Source data:
::::

What can hang from each mark:
k220: k333
k545: k333 k695
k333: k220 k545 k846
k641: k333 k695
k695: k220 k545 k846
k846: k695

Each row was made from one small tree. Brackets hold a mark, then the marks that hang from it, in the order of their numbers. Every link used is in the known rows. Write each row's tree.
Known rows:
{k333 {k545 k695} k846}: [ 3.286 -0.418 -0.058  1.447  2.422  0.098  0.233  1.166  2.262 -1.212
 -0.639 -0.342  4.553 -0.744  4.292  0.625 -1.114 -1.170]
{k641 {k333 k846}}: [ 2.262  0.364  1.275  2.332  0.302  1.558  1.219  0.957  2.473 -0.870
  1.181  0.766  1.986 -2.132  4.385 -0.296 -0.329  0.297]
{k220 k333}: [ 4.710 -0.828  0.724 -0.807 -0.818 -1.803  1.279  0.968  3.174 -1.956
  0.661 -2.644  0.761 -2.943  0.467 -0.899  0.053 -0.671]
{k545 {k333 {k846 k695}}}: [ 2.997 -3.187  2.280  0.346  0.398 -0.348  0.781  0.957  2.886 -0.041
  0.355 -4.236  4.109 -3.456  1.719 -2.245 -0.367  1.536]
{k545 k333}: [ 4.642 -1.888  1.754  0.798 -1.144 -1.262  1.171  0.936  3.241 -2.149
  1.387 -3.656  2.354 -2.869  1.277 -1.165 -1.841  0.088]
{k641 {k695 k545}}: [ 2.795 -1.674  1.994  2.319  0.879  1.633  1.321  0.958  4.527 -2.731
  1.933 -0.591 -0.002  0.055  0.476  1.459 -2.142 -1.299]
{k846 {k695 k220 {k545 k333}}}: [ 3.980 -2.527  2.572  1.954  0.198 -0.649  2.650  0.794  4.525  0.105
  1.301 -3.421  2.447 -1.652 -3.143 -0.268 -1.955  1.218]
{k641 {k695 k220 {k545 k333} k846}}: [ 3.294 -0.587  2.360  5.464  0.850  0.430  1.616 -0.292  3.693 -1.477
  3.340 -0.741  0.614  1.441 -3.270  2.876 -4.156 -1.598]
{k846 {k695 {k220 k333}}}: [ 4.196 -2.155  2.251 -1.052 -0.151 -0.830  2.674  1.112  4.386 -0.407
  0.275 -3.238  1.444 -3.572 -2.000 -1.539 -0.456  0.935]
{k846 {k695 k545}}: [ 3.015 -2.257  1.655 -0.292  0.727  0.425  2.324  0.980  5.046 -0.417
  0.712 -2.658  1.635 -1.849 -0.867 -0.430 -1.119  0.874]
{k695 k545}: [ 3.808 -1.209  0.514  0.904  0.419  0.118  1.552  1.268  4.345 -1.480
  0.984 -0.360  0.936 -0.433  0.126  1.207 -1.744 -0.534]
{k545 {k695 k220}}: [ 4.585 -1.051  1.607  1.423  0.381 -0.128  3.168  1.697  3.796 -3.215
  1.526 -1.592  2.702 -1.267  0.999  0.352 -1.778 -0.694]
{k220 {k333 k545}}: [ 4.493 -0.304 -0.082 -0.314  0.347 -1.336  0.249  0.651  3.085 -0.208
 -0.557 -1.465  1.537 -2.673  0.698 -0.267 -1.173 -0.721]
{k695 k846}: [ 3.457 -0.775  0.334  0.850  0.595  0.176  1.867  0.351  3.714 -1.490
  1.946 -0.995  1.305 -0.822  0.127  0.770 -2.767 -0.833]
{k545 {k333 k220 k846} k695}: [ 3.974 -0.671  1.938  2.907  0.959 -0.591 -0.337  0.300  1.311 -1.366
  2.477 -3.625  5.033 -0.384  4.962 -0.131 -0.789 -0.716]
{k641 {k333 k846} k695}: [ 1.029 -0.177  2.910  3.597  0.711  3.044  0.732  0.528  2.826 -2.059
  2.058  0.527  0.943 -1.846  4.974  0.010 -0.647 -0.388]
{k641 {k695 k220 {k545 {k333 k846}}}}: [ 3.160 -1.636  2.513  5.045  1.357  1.197  0.264  1.353  3.068 -1.044
  1.461  0.368  1.962  0.918 -0.250  2.216 -2.243 -0.829]
{k695 k220 k545 k846}: [ 3.893 -0.175  0.122  3.122  1.389  0.489  2.450  0.603  4.301 -0.138
  2.153  1.439  0.907  1.547 -3.342  3.180 -3.976 -1.102]
{k695 k220}: [ 4.410 -1.967  1.383  0.883  0.260  0.713  2.258  1.697  4.426 -1.100
  0.958  0.211  1.837 -1.569  0.275  0.435 -2.775 -0.114]
{k333 k545 {k846 k695}}: [ 1.962 -2.584  1.037 -0.354  2.560  1.433  0.203  1.204  3.563  1.727
 -1.637 -0.840  4.189 -2.578  2.433 -0.976 -1.532  1.106]

Which tree is each row?
[ 4.848 -0.542  0.405  0.733  0.720 -0.719  0.826  1.137  3.417  0.511
 -0.627  0.260  1.626 -1.934 -1.029  0.807 -2.315 -0.695] | {k695 {k220 {k333 k545}}}
[ 3.947  0.527 -0.447  0.954  1.616 -1.621 -0.171  0.828  1.440 -1.216
 -0.825 -1.455  3.606 -1.364  2.783  0.190  0.644 -1.501] | {k220 {k333 {k545 k695} k846}}
[ 5.164 -1.211  2.173  2.431 -0.675 -1.745  2.700  1.112  2.953 -3.355
  2.014 -3.670  3.308 -1.521  0.506 -0.290 -1.655 -0.590] | {k545 k333 {k695 k220}}
[ 5.354 -0.042  1.076  0.979 -0.273 -2.160  2.760  1.205  3.069 -3.257
  1.289 -2.632  1.766 -1.844 -0.239 -0.024  0.050 -1.225] | {k545 {k695 {k220 k333}}}
[ 2.075  0.795  0.588  2.630  1.437  2.002  0.053  0.524  2.221  1.012
 -0.159  2.115  2.676 -1.819  4.576  0.358 -1.510  0.105] | {k641 {k333 k545 k846}}
[ 1.285  1.046  3.346  4.571  0.880  3.477  1.056 -1.795  3.277 -0.518
  5.167 -0.824  0.135 -0.110  3.307  1.421 -3.284 -1.155] | {k641 {k333 k220} {k695 k846}}
[ 4.546 -0.210  0.647  4.092  0.511 -0.973  1.873 -0.074  3.403 -0.334
  2.611 -0.696  1.525  0.850 -3.783  2.411 -3.786 -0.838] | {k695 k220 {k545 k333} k846}
[ 2.793 -3.002  2.064  0.061  1.880  1.680  1.883  1.925  4.165  0.686
 -0.233 -0.517  3.531 -2.093  0.849 -0.764 -1.548  1.409] | {k333 {k846 {k695 k220}}}
[ 4.142 -0.059  0.907  2.433  1.069 -0.255  3.255  0.431  3.397 -2.511
  2.590 -1.192  2.436  0.305 -0.636  1.542 -2.886 -1.371] | {k545 {k695 k220 k846}}
[ 3.547 -0.178 -0.597  0.412  1.420 -0.845 -1.040  1.096  2.192  0.649
 -1.421  0.406  2.732 -1.900  2.030  0.189 -0.538 -0.808] | {k220 {k333 k545 k846}}
[ 1.312 -1.013  2.449  0.897  0.694  1.863  1.837  0.470  3.237  0.248
  0.965 -1.473  2.450 -3.423  3.335 -1.841  0.275  1.638] | {k641 {k333 {k846 k695}}}
[ 1.919 -2.182  1.739  0.357  3.426  2.350 -0.803  0.436  3.257  3.603
 -0.384 -0.856  4.931 -1.580  3.891 -0.264 -2.523  0.863] | {k333 k220 k545 {k846 k695}}
[ 3.897 -0.075  0.417  3.040  0.108 -1.676  1.155 -0.283  3.137 -0.953
  2.688 -2.401  1.435  0.305 -2.279  1.422 -2.786 -0.943] | {k695 {k545 k333} k846}
[ 4.400 -0.692  0.975  1.966  1.506  0.035  2.158  1.174  3.509 -1.440
  0.150 -0.150  3.408 -0.670  1.248  1.095 -2.938 -0.914] | {k333 {k545 {k695 k220}}}
[ 2.880 -2.396  1.538  1.382  2.318  1.289  1.883  1.848  4.305  1.194
 -0.081  0.722  2.957 -0.397 -1.271  0.925 -1.409  1.042] | {k333 {k846 {k695 k220 k545}}}
[ 1.820  1.316  2.477  6.163  1.042  2.814  2.755 -0.725  3.958 -1.118
  3.970  1.878 -1.104  1.317 -1.615  3.290 -3.417 -1.285] | {k641 k333 {k695 k220 k545 k846}}
[ 4.033 -0.879  1.205  2.211  0.312 -1.719  0.752  1.161  1.646 -3.144
  1.294 -3.772  4.407 -1.626  3.475 -0.871  0.160 -0.605] | {k545 {k333 k846} k695}
[ 3.578 -2.101  2.899  1.584  0.437 -0.127  0.869 -0.292  3.845  1.295
  2.469 -4.739  2.889 -1.273 -0.079 -0.362 -1.972  1.061] | {k846 {k695 {k545 {k333 k220}}}}
[ 1.705  0.080  4.169  3.771  0.263  3.574  0.961 -0.661  3.601 -1.247
  4.038 -1.215  0.272 -1.353  5.196  0.480 -2.283 -0.538] | {k641 {k333 k220} k695}
[ 4.403 -0.705  0.414  0.892  0.716 -0.787  0.604  1.959  2.557 -0.323
 -0.019  0.627  2.173 -1.561  0.420  0.413 -0.269 -0.615] | {k695 {k220 {k333 k846}}}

::::

Work instruction: Could you repeat exactly the lines above from the line with "[ 4.546 -0.210" up to and including the line with "1.542 -2.886 -1.371]", and only those?

Written solution:
[ 4.546 -0.210  0.647  4.092  0.511 -0.973  1.873 -0.074  3.403 -0.334
  2.611 -0.696  1.525  0.850 -3.783  2.411 -3.786 -0.838] | {k695 k220 {k545 k333} k846}
[ 2.793 -3.002  2.064  0.061  1.880  1.680  1.883  1.925  4.165  0.686
 -0.233 -0.517  3.531 -2.093  0.849 -0.764 -1.548  1.409] | {k333 {k846 {k695 k220}}}
[ 4.142 -0.059  0.907  2.433  1.069 -0.255  3.255  0.431  3.397 -2.511
  2.590 -1.192  2.436  0.305 -0.636  1.542 -2.886 -1.371] | {k545 {k695 k220 k846}}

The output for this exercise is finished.